The Trouble with Scoops

It seems that every time there's a dramatic breaking story like yesterday's bombing in Boston, media organizations end up passing on unconfirmed information that turns out to be false. This happens, of course, because in a chaotic situation where many people are involved in some way and the causes and results of some event are not initially clear, it can be hard to separate actual facts from what somebody thought or heard or believed. News organizations trying to cover it have an incredibly difficult job to do, and we should acknowledge the ones who do it well, even heroically, in the face of those challenges. For instance, The Boston Globe will deserve all the accolades and awards they get for their coverage of this event. And yet, the news media seem to get so much wrong when something like this happens. Why?

I'd argue that the reason is that in the frenzy of this kind of happening, they fail to realize something important: Scoops are beside the point. When Americans are looking to learn about and understand this kind of horrible event, they don't care whether you got a scoop. They want to understand what happened. I don't think the news organizations, particularly the TV networks, understand this at all.

Let's take an example. The New York Post insisted for most of yesterday that 12 people had died in the explosions, for no apparent reason (they're not claiming it anymore, but today their web site prominently features Mark Wahlberg's reaction to the bombings, so they've still got the story covered). I don't know what reporter came up with that information, but the fact that they disseminated it despite being wrong shows how useless the search for "scoops" becomes at a time like this. There were lots of other pieces of information circulating that turned out to be untrue (like the story repeated everywhere that the police had found more unexploded devices) as well.

There are two kinds of scoops, the real and the ephemeral. A real scoop is a story that would not have come to light, either at all or at least for a considerable amount of time, had it not been for your reporting. When a reporter exposes corruption, or details the unforeseen consequences of official policy, or even just offers a compelling portrait of people whose story wouldn't have otherwise been told, she has gotten a genuine scoop. Then there's the far more common kind, what many in the media consider a scoop but is no scoop at all. That's when you discover and publish some piece of information that everyone is going to learn very soon, but you happen to be the one who got it out ten minutes or ten seconds before your competitors.

Media organizations, particularly television news operations, are obsessed with this second kind of scoop, despite the fact that not only does it offer nothing of value to their audience, it doesn't even give them any advantage in the hyper-competitive arena in which they operate. Nobody ever said, "I used to watch MSNBC, but then I heard that CNN went on the air with the verdict in the Casey Anthony trial a full 30 seconds before any other network, so I'm watching CNN from now on." When everybody is going to have a piece of news in seconds, getting it first doesn't help you at all. Nobody remembers and nobody cares, nor should they.

But if you're obsessed with getting it first, you end up not getting it right. That goes beyond reporting things that are false (which happens often enough) to offering second-rate coverage because your reporters are running around trying to find out something, anything, that none of their competitors know, instead of trying to assemble a complete and informative picture for the audience.

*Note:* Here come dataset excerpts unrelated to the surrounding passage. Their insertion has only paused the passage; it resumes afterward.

Each row is followed by its group and then its class within the group.
-4,3,3,-5,-2,2,4,11,4,4,-7,-2,2,1,2,6,48,3,-10,-4
(53) Nz
-3,9,-1,-3,-1,10,8,10,-3,-1,-18,1,1,0,6,-2,49,-4,0,0
(53) Nz
-4,4,-2,-13,3,5,10,12,-6,-3,-14,5,1,4,-4,-4,50,-2,-5,-8
(53) LF
-2,4,0,2,1,1,10,8,-7,0,9,0,5,2,-5,-10,42,0,0,-5
(53) Nz
1,-2,7,-8,1,-1,7,14,-10,1,-5,-3,8,10,1,3,38,-4,2,-8
(53) Nz
-13,3,4,-6,-11,3,9,15,2,3,-15,8,3,6,-2,-4,49,0,0,1
(53) LF
3,1,2,-10,2,0,10,10,-4,4,-10,7,9,18,7,-4,45,-8,-7,-9
(53) LF
-3,2,2,-6,0,2,4,13,-6,3,-6,0,3,7,3,-6,45,-3,-4,-4
(53) LF
-2,4,-1,-4,-1,8,2,15,-9,0,2,-3,7,7,-10,2,27,-8,-1,-8
(64) GQ
-4,-2,3,-2,6,-5,4,13,-3,2,-3,6,4,23,-7,0,20,-13,-12,-16
(64) FJ
-2,5,5,-4,2,3,5,7,7,1,-6,-3,2,5,-2,-1,24,2,-2,-5
(53) LF
-3,1,3,-10,3,-1,2,11,-12,2,-12,0,3,2,-3,7,42,-4,-10,1
(53) LF
3,3,-3,-1,-4,0,5,13,2,-5,1,0,1,7,4,0,40,-2,-2,-3
(53) Nz
-2,4,1,-7,1,1,-1,16,-5,0,-2,3,-4,8,4,-1,30,-11,-9,-8
(64) GQ
0,-2,9,-7,2,-1,3,8,-3,0,-4,3,-2,8,-8,-3,19,-8,-2,-6
(64) GQ
2,2,3,-1,-2,4,5,14,1,-1,3,0,4,4,4,-6,43,-2,-23,-4
(53) Nz
-4,-2,3,-2,-2,1,5,6,4,0,3,2,8,1,5,0,49,0,-5,-7
(53) Nz
2,2,0,-4,-1,-2,-1,20,18,2,1,2,0,-1,-8,7,15,-8,-6,-8
(64) FJ
2,-2,-4,-3,2,-2,4,14,2,7,0,3,5,10,-8,-4,19,-4,-3,-9
(64) GQ
-3,-5,4,-5,-2,-2,2,8,-15,3,-12,0,2,5,7,3,46,0,-1,-5
(53) LF
6,0,-5,-2,-4,-1,3,14,-2,-1,17,-1,2,3,-3,0,18,-9,2,-6
(64) FJ
-5,7,-5,8,2,9,7,5,-2,1,4,-4,4,6,6,-3,27,-2,-4,-3
(53) Nz
-4,2,-7,-5,0,-1,1,18,4,0,1,4,2,3,-23,2,19,-5,-11,-6
(64) FJ
2,5,4,2,-5,-1,5,8,-1,4,-1,-2,-10,3,5,-4,43,-1,-5,-4
(53) Nz
2,5,2,-4,5,2,5,1,-7,4,0,4,1,2,8,-10,30,-1,-5,-7
(53) LF
-2,-1,2,-7,-2,-2,-3,19,-9,2,6,2,5,15,-2,12,24,-6,-3,-14
(64) GQ
3,-4,0,-14,-10,5,2,29,-6,5,3,2,5,6,-15,2,29,-8,-4,-21
(64) GQ
-5,0,-4,-2,2,-1,16,6,-5,0,-12,3,1,8,2,-6,42,-6,-5,-1
(53) LF
2,0,7,-12,2,-1,6,15,-4,4,4,-8,12,-1,3,-5,37,-1,-9,-4
(53) LF
7,5,-1,-7,-5,-3,13,23,0,2,2,4,11,6,-8,-7,26,-8,-5,-6
(64) GQ
1,8,-1,-3,-8,-2,5,12,2,3,-2,2,7,11,16,-1,30,-8,2,-9
(64) GQ
-6,2,3,-5,9,2,7,10,-7,-6,-4,1,13,6,2,-3,35,-4,-8,2
(53) Nz
-1,-1,4,5,0,0,0,7,-4,3,6,-4,3,3,4,-5,36,-3,-5,-6
(53) Nz
2,8,3,-4,-1,-2,9,9,-13,1,-7,4,4,6,3,-3,42,2,-3,-1
(53) LF
0,-2,1,-3,-6,-4,0,16,7,2,13,4,3,6,-1,-5,31,1,4,-9
(64) GQ
-3,7,4,-9,3,2,8,11,-11,1,4,-4,3,2,3,-7,43,-4,-7,-3
(53) Nz
-2,2,0,-3,2,2,9,19,-5,2,-6,2,6,4,19,-7,40,-1,-2,-3
(53) LF
-3,5,0,-14,3,8,5,15,6,2,-20,-2,2,9,4,-7,40,-1,-3,-4
(53) LF
-7,1,7,-7,-1,6,4,14,-8,4,-1,-1,8,-6,-1,-3,48,3,-3,-3
(53) LF
1,7,2,-2,2,0,8,13,-1,3,15,7,7,1,5,-4,32,1,-10,-6
(53) Nz
8,-4,-1,-3,-2,-3,-2,1,1,-9,-1,2,3,6,-6,0,15,-12,0,-9
(64) GQ
0,7,-2,-3,-1,5,6,9,-4,1,-8,9,2,1,2,-15,44,-4,-9,-2
(53) LF

Each row is followed by its group and then its class within the group.
2,-4,2,-5,-4,7,-7,4,12,0,1,1,2,1,3,1,-1,4,0,3
HF V
-1,2,2,0,0,0,-7,-1,5,-2,3,3,1,6,3,-1,-4,17,-1,-2
ZB B
-1,-4,-5,-5,-1,11,-3,-2,7,-2,5,4,2,7,3,0,-3,2,0,5
HF V
-1,0,1,0,-5,-4,-5,-6,0,-1,-1,0,3,1,-1,1,-2,15,0,2
ZB B
-1,-1,5,-2,-4,5,-2,-6,-1,-4,2,4,4,7,0,0,-1,20,2,3
ZB B
-1,1,5,-1,-2,1,-3,-1,-3,-3,1,4,5,3,0,0,-9,16,4,8
ZB B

When something like the Boston bombing happens, the chaos pushes journalists toward those we-got-it-first scoops, when in fact there's no time when those scoops are less important. Almost all the big critical facts are going to end up being given to journalists by the authorities, whether it's about the casualties or the nature of the devices used or the suspects, once they have them. No reporter is going to catch the bomber before the FBI does. Given that, they'd do much better to slow down and worry less about what piece of information they can get a minute or two before their competitors do than about how they can give their audiences something closer to true understanding.